Note: follow the instructions in Step 1 of the previous section to get QEMU on your system.
Step 2: Download ARM GNU embedded toolchain and include the ARM compiler arm-none-eabi-gcc
in your shell's path (i.e., which arm-none-eabi-gcc
produces a valid path).
Note: This step is the most difficult as the most up-to-date version of the ARM GNU embedded toolchain is currently not in any package management system. What you will need to do in your system is download the embedded toolchain, extract the archive to a directory of your choice, and adding that directory to your system's path. On Windows (WSL)/MacOS/Linux, this means adding export PATH=$PATH:<>
to the profile of your shell (usually this is ~/.bashrc
or ~/.zshrc
but it depends on your own system customization), and then running source <>
.
Step 3: Download the source code. The source archive contain the binary source (device code).
Step 4: Clone the FreeRTOS repository, following the cloning instructions in the README.md in the repository. Move the downloaded source archive (from the previous step) into the FreeRTOS-Plus/Demo folder, and extract the archive.

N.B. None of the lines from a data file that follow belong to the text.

Each row was made from one walk, in order. Every step used is in the known rows, and no mark comes twice. Write each row's walk.
Known rows
zuka -> nodiz -> subi: [  7.6  23.8   3.4  -8.3  18.8   1.8 -27.4  -9.4 -15.5   9.4  -1.9  14.2
  46.0 -15.2 -14.5  18.6  -1.1  24.8 -23.7  -2.0 -22.7 -15.2  11.0  11.6]
fuzom -> subi: [ -0.5  -0.1  14.1   5.9 -23.5   7.1   7.2 -27.9  -6.7  26.9   7.1  -6.5
  26.2 -18.9 -11.5  -5.1 -27.6   5.8 -22.3   6.6 -14.3 -27.8  31.6  24.4]
zuka -> nodiz -> subi -> dezego -> saguno: [ 16.4  34.7  -4.9  -1.2  20.7   8.6 -32.1 -12.1 -34.5  16.6  -6.3  19.8
  29.7 -21.1  -7.7  22.0   9.4  18.8 -15.9  -9.9 -31.0 -24.9   6.8   2.4]
fuzom -> subi -> dezego -> saguno -> nodiz -> kunin: [ 21.6  19.6   4.4  12.4 -20.2  23.8   8.6 -32.7 -36.3  38.0   0.1   6.1
   6.7 -40.5 -11.8   8.6  -8.2   2.0 -28.2   0.2 -15.4 -38.5  14.0  10.0]
fuzom -> saguno: [ 18.1   9.2 -13.8   0.2 -38.8  17.0   1.2 -53.7   1.8  27.0   2.3  -6.9
  12.3  -3.7  -9.3  -3.4 -31.1  45.6 -22.7  16.2 -17.5 -13.2  18.1  17.8]
fuzom -> subi -> mizim: [ -1.2  -7.6   7.3   3.1 -30.9  20.3  16.5 -36.3 -11.9  23.1  -8.0  -6.5
   5.9 -28.4 -19.2   0.7 -25.0 -16.2 -15.3  16.9 -20.2 -32.7  39.0  17.5]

Step 5: Go into the extracted folder, follow the README.md in there to customize the demo. After you are done customizing, rebuild the demo as well using the instructions in the README.md.
Step 6: Copy the generated executable from the build into the original folder to which you extracted the Quick Connect demo binary, and replace the device binary in the Demo subfolder.
Step 7: Rerun the file Start_Quick_Connect by directly invoking it through a terminal to see your changes.
Specifications
QEMU is a generic and open source machine emulator and virtualizer. This demo uses QEMU to emulate an ARM Cortex-M3 MPU on a MPS2 using AN385.
Hardware Architecture
ARM (Cortex-M3)
Network Connectivity
Ethernet only
Mounting / Form Factor
Emulated
Operating System
FreeRTOS
Programming Language
C/C++
Troubleshooting:
Permission issues while running the application:
Mac:
After double-clicking the Quick Connect executable, depending on your security settings, you may see a pop up window that says "Start_Quick_Connect cannot be opened because it is from an unidentified developer". Right click on the Start_Quick_Connect file in the Finder app and select the "Open" option. Then click on the "Open" button in the popup that shows up.
Antivirus issues:
You might run into issues where your antivirus software thinks the Start_Quick_Connect
executable is malware. This may be because the demo writes to a configuration file in the Demo
folder; if your demo is quarantined because of your antivirus software, please mark the demo as trusted or disable antivirus for the duration of the demo.